As expected we failed to reject the Null Hypothesis and the series has a unit root thus is not stationary.
The next step is to transform our data to Stationary so we will have an estimate for d and D parameters we will use in the model. This can be done using Differencing and it’s performed by subtracting the previous observation from the current observation.
difference(T) = observation(T) – observation(T-1)
Then, we will test it again for stationarity using the Augmented Dickey-Fuller test and if it’s stationary we will proceed to our next step. If not we will apply differencing again till we have a stationary series. Differencing can be done very easily with pandas using the shift function.
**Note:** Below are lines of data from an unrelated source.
Below is a small trained network, with its code and all its weights. Each question gives an input and a target symbol and asks what happens when units are switched off, that is, made to give their printed mean instead of their output.

import numpy as np


def w(rows, s, z=0):
    codes = np.array(rows[::2]) - 128.0
    scale = np.full(codes.shape[1], s)
    scale[-1] = z or s
    return codes * scale


def f(y):
    return np.maximum(y, 0)


def softmax(a):
    e = np.exp(a - a.max(-1, keepdims=True))
    return e / e.sum(-1, keepdims=True)


def log_softmax(a):
    a = a - a.max(-1, keepdims=True)
    return a - np.log(np.exp(a).sum(-1, keepdims=True))


def net(x, mask):
    ids = ['εζθμξφ'.index(c) for c in x.split()]
    T = len(ids)
    res = E[ids] + P[:T]
    u = 0
    for l in range(3):
        r = res
        for j in range(2):
            rows = slice(4 * j, 4 * j + 4)
            q, k, v = (r @ M[l][rows].T for M in (Q, K, V))
            z = softmax(np.where(np.tri(T) > 0, q @ k.T / 4**0.5, -1e9)) @ v
            o = O[l][rows]
            res = res + np.where(mask[u + j], z, o[:, -1]) @ o[:, :-1]
        u += 2
        y = f(res @ A[l][:, :-1].T + A[l][:, -1])
        res = res + np.where(mask[u : u + 8], y, B[l][:, -1]) @ B[l][:, :-1]
        u += 8
    return log_softmax(res[-1] @ U[:, :-1].T + U[:, -1])


Q, K, V, O, A, B = {}, {}, {}, {}, {}, {}
E = w([
[151,146,143],'ε',
[242,57,71],'ζ',
[119,1,166],'θ',
[126,27,56],'μ',
[139,139,95],'ξ',
[137,135,139],'φ',
],0.02)
P = w([
[187,3,119],'0',
[157,111,193],'1',
[157,116,186],'2',
[149,118,179],'3',
[137,111,168],'4',
[145,118,161],'5',
[154,137,153],'6',
[141,159,175],'7',
[115,143,154],'8',
[103,137,123],'9',
[78,165,141],'10',
[41,161,132],'11',
[35,176,91],'12',
[73,160,111],'13',
],0.0077)
Q[0] = w([
[156,127,160],'0.h1',
[196,144,99],'0.h1',
[110,68,124],'0.h1',
[146,170,62],'0.h1',
[229,95,110],'0.h2',
[7,115,120],'0.h2',
[143,141,116],'0.h2',
[46,107,139],'0.h2',
],0.016)
K[0] = w([
[137,147,107],'0.h1',
[73,115,140],'0.h1',
[156,98,142],'0.h1',
[129,115,126],'0.h1',
[245,94,95],'0.h2',
[54,144,115],'0.h2',
[161,56,122],'0.h2',
[19,120,115],'0.h2',
],0.011)
V[0] = w([
[133,70,170],'0.h1',
[166,180,129],'0.h1',
[95,110,181],'0.h1',
[38,113,160],'0.h1',
[111,99,247],'0.h2',
[129,172,126],'0.h2',
[200,136,93],'0.h2',
[45,210,95],'0.h2',
],0.012)
O[0] = w([
[48,123,103,204],'0.h1',
[172,80,75,83],'0.h1',
[74,50,194,150],'0.h1',
[80,183,214,123],'0.h1',
[2,165,103,171],'0.h2',
[110,144,96,81],'0.h2',
[88,142,56,138],'0.h2',
[203,112,94,8],'0.h2',
],0.0066,0.016)
A[0] = w([
[66,39,171,223],'0.n1',
[102,90,205,8],'0.n2',
[225,161,119,231],'0.n3',
[50,146,182,36],'0.n4',
[101,161,118,223],'0.n5',
[212,66,207,82],'0.n6',
[251,106,145,2],'0.n7',
[219,191,119,57],'0.n8',
],0.011,0.0053)
B[0] = w([
[128,135,212,252],'0.n1',
[154,188,91,174],'0.n2',
[224,1,138,130],'0.n3',
[177,168,83,199],'0.n4',
[4,87,146,157],'0.n5',
[73,211,106,132],'0.n6',
[140,212,23,129],'0.n7',
[177,60,211,128],'0.n8',
],0.0064,0.027)
Q[1] = w([
[109,152,77],'1.h1',
[84,109,83],'1.h1',
[153,134,147],'1.h1',
[139,38,158],'1.h1',
[171,66,171],'1.h2',
[123,131,233],'1.h2',
[55,73,102],'1.h2',
[112,125,9],'1.h2',
],0.012)
K[1] = w([
[125,232,76],'1.h1',
[7,183,38],'1.h1',
[149,34,91],'1.h1',
[153,27,235],'1.h1',
[77,149,205],'1.h2',
[141,107,235],'1.h2',
[68,254,240],'1.h2',
[175,228,85],'1.h2',
],0.0071)
V[1] = w([
[148,130,222],'1.h1',
[122,163,151],'1.h1',
[200,45,96],'1.h1',
[142,118,42],'1.h1',
[120,96,84],'1.h2',
[160,129,3],'1.h2',
[105,142,120],'1.h2',
[48,131,130],'1.h2',
],0.012)
O[1] = w([
[56,233,241,169],'1.h1',
[127,27,3,145],'1.h1',
[133,180,177,67],'1.h1',
[18,218,160,72],'1.h1',
[135,141,70,96],'1.h2',
[113,96,190,2],'1.h2',
[34,115,96,137],'1.h2',
[25,75,95,183],'1.h2',
],0.0057,0.045)
A[1] = w([
[128,86,189,113],'1.n1',
[144,47,135,172],'1.n2',
[127,116,116,78],'1.n3',
[137,170,248,148],'1.n4',
[88,96,131,112],'1.n5',
[169,132,169,181],'1.n6',
[124,152,189,202],'1.n7',
[123,100,136,253],'1.n8',
],0.014,0.0032)
B[1] = w([
[100,158,153,169],'1.n1',
[251,138,195,188],'1.n2',
[146,152,170,146],'1.n3',
[140,160,189,156],'1.n4',
[141,161,170,252],'1.n5',
[132,201,63,134],'1.n6',
[143,82,189,149],'1.n7',
[61,156,167,190],'1.n8',
],0.011,0.016)
Q[2] = w([
[10,54,135],'2.h1',
[91,68,136],'2.h1',
[148,95,97],'2.h1',
[132,143,172],'2.h1',
[173,74,178],'2.h2',
[73,87,118],'2.h2',
[93,129,133],'2.h2',
[105,131,101],'2.h2',
],0.012)
K[2] = w([
[160,194,190],'2.h1',
[94,217,213],'2.h1',
[172,171,254],'2.h1',
[51,149,69],'2.h1',
[19,8,113],'2.h2',
[155,149,178],'2.h2',
[43,185,72],'2.h2',
[101,196,67],'2.h2',
],0.0084)
V[2] = w([
[165,104,131],'2.h1',
[137,113,129],'2.h1',
[104,117,112],'2.h1',
[134,114,108],'2.h1',
[127,119,99],'2.h2',
[187,233,157],'2.h2',
[117,251,108],'2.h2',
[141,154,172],'2.h2',
],0.017)
O[2] = w([
[18,102,125,26],'2.h1',
[167,80,130,97],'2.h1',
[174,189,53,122],'2.h1',
[91,164,93,28],'2.h1',
[129,148,132,35],'2.h2',
[202,141,255,172],'2.h2',
[191,238,238,187],'2.h2',
[198,57,141,254],'2.h2',
],0.0073,0.013)
A[2] = w([
[146,189,170,2],'2.n1',
[160,250,91,160],'2.n2',
[181,85,100,218],'2.n3',
[255,157,253,138],'2.n4',
[186,215,84,12],'2.n5',
[67,97,227,192],'2.n6',
[126,240,104,71],'2.n7',
[120,182,54,192],'2.n8',
],0.0083,0.0069)
B[2] = w([
[105,134,158,155],'2.n1',
[80,85,91,135],'2.n2',
[58,85,140,138],'2.n3',
[127,122,58,252],'2.n4',
[96,10,191,129],'2.n5',
[109,150,150,195],'2.n6',
[90,71,32,131],'2.n7',
[102,199,83,135],'2.n8',
],0.012,0.046)
U = w([
[70,205,142,4],'ε',
[55,69,175,167],'ζ',
[16,133,242,248],'θ',
[3,167,51,41],'μ',
[128,186,111,194],'ξ',
[120,61,100,54],'φ',
],0.008,0.0029)

Each question gives the input, a string of symbols that net reads in full, and the target symbol t.
The units are the heads (4 rows each of Q, K, V and O) and the neurons (one row each of A and B). Each row of codes is followed by its name. A weight is (code - 128) times the scale printed after its matrix; where a second scale follows, it is the last column's (O, A, B and U).
mask holds one flag per unit, layer by layer, with each layer's heads first. A switched-off unit (its flag False) gives its mean, the last column of its rows in O or B, instead of its output. The means were averaged over made-up inputs and are rounded, as every weight is.
A unit's drop is (log p(t) with every unit on - log p(t) with that unit switched off) / (log p(t) with every unit on - log p(t) with every unit switched off).
The circuit of an input: a set's keep is (log p(t) with only the set's units on - log p(t) with every unit switched off) / (log p(t) with every unit on - log p(t) with every unit switched off). Starting from the 12 units with the biggest drops (on a tie, the unit counted first), units are removed one at a time, each time the one whose removal leaves the highest keep (on an exact tie, the one counted first), for as long as the keep stays at least 0.8.
units of the circuit, in order: the units of the circuit, biggest drop first
unit that matters most: the unit with the biggest drop
k most important neurons: the k neurons with the biggest drops, biggest first
k most important neurons of layer l: the k neurons of layer l with the biggest drops, biggest first
heads that matter: for each layer, one digit per head in row order, 1 if its drop is at least 0.15 and else 0, layers parted by /
input ξ φ θ ζ ε θ θ ξ ξ φ ε, target ξ: units of the circuit, in order -> 2.n4, 1.h1, 0.h1, 2.h2
input ξ ξ ε θ ξ θ θ θ ξ ε θ μ θ μ, target θ: units of the circuit, in order -> 0.h1, 2.h1, 1.h2
input θ θ θ ξ, target μ: heads that matter -> 11 / 01 / 01
input ε ξ φ ξ ξ ε ξ μ θ θ θ ε φ, target θ: most important neuron -> 0.n6
input μ θ ξ ξ θ θ θ ε, target φ: heads that matter -> 01 / 10 / 01
input ε ε φ φ ε θ φ, target θ: heads that matter -> 00 / 11 / 10
input ε ε φ θ φ θ ε ε μ ε, target θ: units of the circuit, in order -> 2.n4, 1.n2
input ξ ζ φ θ θ θ θ ζ θ θ θ ζ, target θ: heads that matter -> 10 / 00 / 10
input θ θ ε ξ θ ξ θ ε θ ξ θ, target μ: heads that matter -> 01 / 01 / 11
input φ θ θ ξ θ θ ξ φ, target ζ: 2 most important neurons -> 0.n1, 2.n4
input ξ μ ξ μ θ θ θ ε θ, target ξ: heads that matter -> 11 / 11 / 01
input ξ θ φ θ θ ε θ, target ξ: 4 most important neurons -> 2.n4, 0.n1, 1.n4, 1.n2
input θ θ ζ θ, target φ: 2 most important neurons -> 1.n2, 0.n1
input θ ζ ξ ξ ξ ξ μ θ θ θ ξ ζ, target μ: heads that matter -> 11 / 01 / 01
input θ θ ξ θ θ ε θ ξ μ θ ε θ θ μ, target θ: units of the circuit, in order -> 2.n4
input ξ ε θ θ ε φ, target ξ: units of the circuit, in order -> 2.n4, 1.h1, 2.h2, 0.h2
input θ θ μ θ φ, target μ: 2 most important neurons -> 0.n4, 0.n2
input ε θ θ ξ θ φ θ ξ θ μ ξ ξ, target θ: 3 most important neurons -> 2.n4, 1.n7, 0.n5
input φ ε θ ξ θ ζ θ φ ξ, target ζ: heads that matter -> 00 / 00 / 01
input μ θ φ ξ ξ ε ε, target φ: 3 most important neurons -> 0.n1, 2.n4, 1.n4
input ε θ θ ε ξ θ φ θ φ ξ ξ ξ ζ, target φ: unit that matters most -> 0.h2
input μ θ ξ ξ, target φ: 4 most important neurons -> 2.n4, 0.n1, 1.n7, 1.n4
input φ μ φ ξ θ ε θ μ θ ε θ θ μ μ, target ζ: heads that matter -> 01 / 01 / 01
input ε ξ θ θ ξ ζ θ ζ ε θ θ μ ξ, target θ: 3 most important neurons of layer 1 -> 1.n7, 1.n5, 1.n3
input φ θ φ θ ε ξ ξ ξ θ θ ξ, target ζ: heads that matter -> 00 / 10 / 01
input θ θ θ θ φ θ ζ, target φ: 4 most important neurons -> 0.n1, 1.n2, 1.n5, 2.n6
input ξ θ ε ξ ξ θ μ μ θ ε, target ξ: 2 most important neurons of layer 1 -> 1.n6, 1.n4
input ζ θ θ ζ θ θ θ θ θ ζ, target θ: unit that matters most -> 0.h1
input ξ θ ξ θ θ θ μ, target ζ: 4 most important neurons -> 2.n4, 0.n1, 1.n7, 1.n4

df['1difference']=df['#Passengers']-df['#Passengers'].shift(1) df['1difference'].plot()
It seems that we removed the trend and the series is Stationary. However we will use the Augmented Dickey-Fuller test to proove it.
#note we are dropping na values because the first value of the first difference is NA result=adfuller(df['1difference'].dropna()) dict(zip(['adf', 'pvalue', 'usedlag', 'nobs', 'critical' 'values', 'icbest'],result))
{'adf': -2.8292668241699857, 'pvalue': 0.05421329028382734, 'usedlag': 12, 'nobs': 130, 'criticalvalues': {'1%': -3.4816817173418295, '5%': -2.8840418343195267, '10%': -2.578770059171598}, 'icbest': 988.5069317854084}
As you can see we fail to reject the null hypothesis because we have a p-value>0.05. That suggests that the series is not stationary and we need to use differencing again taking the second difference. The second difference can be computed as the first but this time instead of using the observations, we will use the first difference.
df['2difference']=df['1difference']-df['1difference'].shift(1) df['2difference'].plot()
Let’s get the results from Augmented Dickey-Fuller test for the second difference.
result=adfuller((df['2difference']).dropna()) dict(zip(['adf', 'pvalue', 'usedlag', 'nobs', 'critical' 'values', 'icbest'],result))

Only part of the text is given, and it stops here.